Right then. Arsenal beat Sporting CP 1-0 thanks to a Kai Havertz goal in stoppage time, and we're being invited to admire the steely mentality, the never-say-die spirit, the 'fine margins' that supposedly define Mikel Arteta's project. The narrative is that this is what title-winning teams do. They grind. They find a way. They win ugly.

Actually, the numbers say something rather different. And you won't like them.

Let's start with the obvious. Arsenal have now scored 37% of their goals in all competitions this season in the final 15 minutes of matches. That's not a quirky character trait. That's a structural dependency. For context, the average across Europe's top five leagues is roughly 22%. Arsenal aren't winning within fine margins. They're winning within the margins of what is statistically sustainable, and the answer to that question is: barely.

I went back and looked at every team since 2010 that scored more than 35% of their goals in the final 15 minutes across a full season. There are 14 of them across the top five leagues. Exactly two won a trophy that year. Two out of fourteen. The other twelve had something in common: they all experienced a catastrophic late-season collapse, because relying on last-gasp winners is not a strategy. It's a prayer dressed up in a tracksuit.

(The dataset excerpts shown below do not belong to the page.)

0: [-0.55  0.94  0.02 -0.68  0.34 -0.07  0.25  0.12  0.71  0.17 -0.14 -0.37  0.04  0.30 -0.44 -1.18  0.70 -0.29 -0.60 -0.34 -0.99 -0.23  2.09  0.55  0.01 -0.78]
1: [-1.03  1.39  0.76  1.88  0.26 -1.47 -1.23  0.39  0.19 -2.08  0.00 -0.26  1.22  0.37 -0.06  0.35 -0.45  0.21  0.99  1.70  0.21  0.53 -0.54  0.57 -1.23  0.40]
2: [-0.55 -0.37 -0.99 -1.95 -1.77 -1.32 -0.42 -0.39 -0.71  0.24 -0.60 -2.26 -1.78  1.46  0.10  1.02 -3.36 -0.61 -0.86 -0.16  0.80 -2.27 -0.96  0.08  0.60  0.11]
3: [-0.85  0.46  1.36  1.17 -0.63 -0.56 -0.57  1.16 -0.27 -2.73  0.14 -0.09  1.04 -0.26 -0.38  0.39 -0.91  0.82  1.34  0.42  0.73  0.62  0.48  0.97 -1.01 -0.22]
4: [ 3.19 -1.15  0.06 -2.33 -0.84  2.62  1.98  1.13  0.97  2.82  1.87 -0.67 -1.01 -2.50  1.21  0.83  1.01  0.49  0.66 -0.86 -0.33  1.11 -2.79 -1.83  1.12  1.05]
5: [-0.12 -3.93 -3.34 -1.18  3.73  4.04  1.64  0.39 -1.62  4.64 -0.50  0.37  1.59 -2.56  0.44 -3.85  3.91 -1.23  1.41 -0.55 -2.90 -0.16 -1.74 -3.91  1.85  1.79]
6: [ 0.10  0.52  0.30  0.53 -0.13 -0.82 -0.90 -0.37 -0.28 -0.88 -0.48  0.36  0.16  0.44 -0.37  1.74 -0.80  1.57 -0.54 -0.94  0.47  0.06  0.48  0.00 -0.74 -0.95]
7: [-0.01 -0.53  0.20  0.26  0.21 -0.03  0.22 -0.26 -0.86 -0.12 -0.25  0.73  0.21  0.55 -0.71  0.68  0.14  0.99  0.33 -0.63  0.75  0.16 -1.08 -0.91 -0.48 -0.67]
8: [-0.29  1.24  1.18  1.95  0.01 -0.98 -1.32 -0.42 -0.59 -1.37 -0.40  0.03  0.87  0.09 -0.15  0.54 -0.08  0.67  0.55  0.86  0.85  0.75 -0.03  0.67 -0.64  0.11]
9: [ 0.18 -0.19 -0.42 -0.51 -1.11 -0.70  0.11 -0.14 -0.58 -1.22  0.19 -1.28 -1.11  0.77 -0.02  0.77 -1.62  0.32 -0.04 -0.09  0.29 -0.67  0.34  0.82 -0.27  0.13]
10: [ 0.04  0.10 -0.20  0.75 -1.15 -0.01  0.44  0.31 -0.51 -1.42  1.35  0.15  1.34 -0.41  0.56  1.13  0.54 -0.94  1.23  0.70 -0.25  1.69 -0.95  1.04 -0.38  0.91]
11: [-0.06  0.44 -0.26 -0.05 -1.94 -1.24 -0.11 -0.36 -0.46 -0.85  0.06 -1.67 -0.93  1.19  0.20  0.57 -2.04 -0.26 -0.57  0.38 -0.05 -0.58  0.42  0.82  0.17  0.70]
12: [-0.35  0.69  0.07  2.12 -0.30 -0.17 -0.87  0.16 -0.05 -1.70  0.45  0.27  1.66 -0.03  0.27  0.61 -0.40 -0.11  1.28  0.87  0.09  1.15  0.34  1.01 -1.01 -0.10]
13: [-0.19  1.72  0.64  2.07 -1.42 -0.93 -0.14  0.88  0.25 -1.83  0.10 -0.04  1.15  0.81  0.07  0.03  0.05 -0.35  0.51  0.13  0.30  1.36  0.77  1.98 -1.59  0.72]
14: [-0.49  0.60  0.50 -0.66  0.08  0.03 -0.20 -0.34  0.21  0.62  0.17  0.32 -0.58  0.12 -0.65 -0.84  0.19 -0.50 -1.14 -0.35 -0.60 -0.05  2.17  0.50  0.66 -0.28]
15: [-0.52  1.73  0.66  0.20 -0.42 -0.49  1.17  1.28  1.31 -0.31  1.44  0.69  0.57 -0.41 -0.17 -1.42  0.99 -1.45 -0.01  1.59  0.50  0.22  1.75  1.58 -1.12  0.09]
16: [ 0.27  0.31  0.78  0.26 -0.81 -0.46  0.13  0.39 -0.19 -0.49  0.17  0.10  0.83 -0.25 -0.62  0.88 -0.51  0.79  0.41 -0.68  1.23  0.95  0.66  0.70 -1.60  0.41]
17: [-0.24  0.77  1.16 -0.43  0.77 -0.45 -0.26  0.68  0.85 -1.18 -0.06  1.63 -0.07  0.16 -1.31 -0.39 -0.55  0.01 -0.20  0.11  0.95 -0.12  1.65  0.26 -0.57 -0.16]
18: [ 2.27 -0.99 -1.88 -1.79 -0.54  3.01  2.12  0.27 -0.60  2.86  1.23 -0.78 -0.34 -1.34  1.53  0.53  1.77  0.74  1.20 -0.37 -1.24  1.23 -3.90 -1.25 -0.03  1.26]
19: [-1.95 -0.29  0.36  0.66  0.50 -0.02 -0.99  0.72 -0.41 -1.54 -0.14 -0.24  0.09  0.08 -0.54 -1.57 -0.51 -0.15  0.72  0.33 -0.06 -0.44  0.83 -0.38 -0.13  0.30]
20: [ 0.86 -1.15 -0.76 -0.33 -0.87  1.16  1.01  0.36 -0.95  1.40  0.35 -0.06  0.26  0.12  0.13  1.00  1.54  0.12 -0.06  0.08  0.41  0.32 -2.61 -0.41 -0.34 -0.03]

[ 0.51 -1.60  0.09 -0.04  0.61  0.58  0.67  0.80 -0.67  0.96 -0.38  0.72  0.36 -0.25 -0.51  0.34  0.53  0.96 -0.06 -0.59  0.57 -0.30 -0.69 -1.22  0.36 -0.18] -> 7 20
[-0.08  0.24  0.62  1.02 -0.26 -0.44 -0.51 -0.55  0.40 -0.53 -0.23  0.58  0.23  0.19  0.27  0.54  0.24  0.46 -0.70 -0.89 -0.07  0.74  0.89 -0.10 -0.46 -0.33] -> 6 16
[-0.48  0.19  0.75  0.41 -0.62 -1.05 -1.03  0.29 -0.36 -1.30 -0.75  0.70  0.02  1.16 -0.15  0.60 -0.71  0.85 -0.19  0.39  1.55  0.23  0.77  0.03 -0.51 -1.00] -> 6 8
[-1.85 -0.68  0.75  0.27  1.06  0.30 -0.87  1.19 -0.54  0.01 -0.02  0.82  0.32  0.30 -1.17 -1.82  0.05  0.34  0.84 -0.75  1.02 -0.94  0.19 -0.64 -0.27 -0.09] -> 19 7
[ 0.47  0.19  0.24  0.50 -0.71 -0.41  0.13  0.68 -0.01 -0.79 -0.44  0.19  0.49  0.32  0.18  0.85 -0.66  0.57  0.47 -0.54  1.01 -0.01  0.00  0.08 -1.44 -0.28] -> 16 6
[ 0.59 -0.84 -0.13 -0.35  0.35  0.68  0.77  0.21 -1.14  0.60 -0.82  0.49  0.38 -0.25 -0.42 -0.28  0.33  1.00 -0.15 -0.96  0.60 -0.23 -1.34 -0.95 -0.31 -0.46] -> 7 20
[-1.27 -3.60 -3.64 -0.36  3.44  4.30  2.42  0.87 -2.27  5.10  0.29  0.10  1.30 -2.55  1.58 -5.06  5.14 -1.62  1.98 -1.03 -3.59  0.09 -1.78 -3.39  2.12  1.74] -> 5 18
[-0.30  0.01  0.61  0.98 -0.03 -0.94 -1.66 -0.03 -0.04 -1.43 -0.38  0.14  0.60  0.99 -0.14  0.91 -0.89  1.50 -0.14 -0.41  0.23  0.25  0.47 -0.11 -0.67 -0.72] -> 6 8
[-0.23  0.73  0.73  2.32  0.10 -0.70 -1.77 -0.42 -0.48 -2.49 -1.19  0.01  0.64  0.65 -0.12  1.06 -1.09  0.44  0.20  0.52  0.99  0.79 -0.45  0.08 -0.63 -0.09] -> 8 1
[ 1.52 -0.72 -1.20 -1.49 -0.11  1.68  1.38  0.43 -0.36  1.74  0.16  0.78 -0.40 -0.54  0.42  1.05  1.14  1.18  0.09 -0.69 -0.01  0.43 -1.72 -1.06  0.02  0.03] -> 20 18
[ 1.43 -0.23  1.40 -3.28  0.40  1.53  1.62  1.78  2.42  1.89  2.95  0.05 -1.15 -2.83 -0.53 -1.17  1.24 -1.72  0.12  0.31  1.32 -0.38 -0.87 -0.37  0.48  1.09] -> 4 15
[ 0.67  0.67  1.23  1.01  1.28 -0.95 -1.30  0.18  1.52  0.43 -0.22  2.17 -0.42 -0.21 -0.97 -0.09  0.41 -0.53 -1.36  0.05  1.59 -0.75  2.43  0.40 -0.09 -0.54] -> 17 14
[ 0.25  0.41 -0.71  0.68 -0.61  0.82  0.31  0.21  0.16 -0.62  0.94  0.77  1.30 -0.49  0.52  0.70  0.34 -0.34  1.22  0.90 -0.02  1.49 -1.44  1.12 -0.42  0.74] -> 10 12
[ 1.82 -0.82  0.71 -4.64  0.07  2.00  2.18  1.16  3.00  2.82  3.17  0.17 -1.84 -3.17 -0.22 -0.76  1.73 -1.58 -0.78  0.74  1.07 -0.54 -0.72 -1.36  1.28  1.16] -> 4 18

But Sarah, you say, Arsenal have the mentality. They always find a way. Do they? This season, Arsenal have played 11 matches in which they failed to score before the 75th minute. They won five, drew four, and lost two. A win rate of 45%. You know what the average win rate is for teams across Europe's top leagues when they haven't scored by the 75th minute? 19%. So yes, Arsenal are significantly better than average at pulling rabbits out of hats. But 45% still means that more often than not, when they leave it late, they don't actually get it done. We just don't remember the draws and defeats because nobody writes articles about them with the word 'mentality' in the headline.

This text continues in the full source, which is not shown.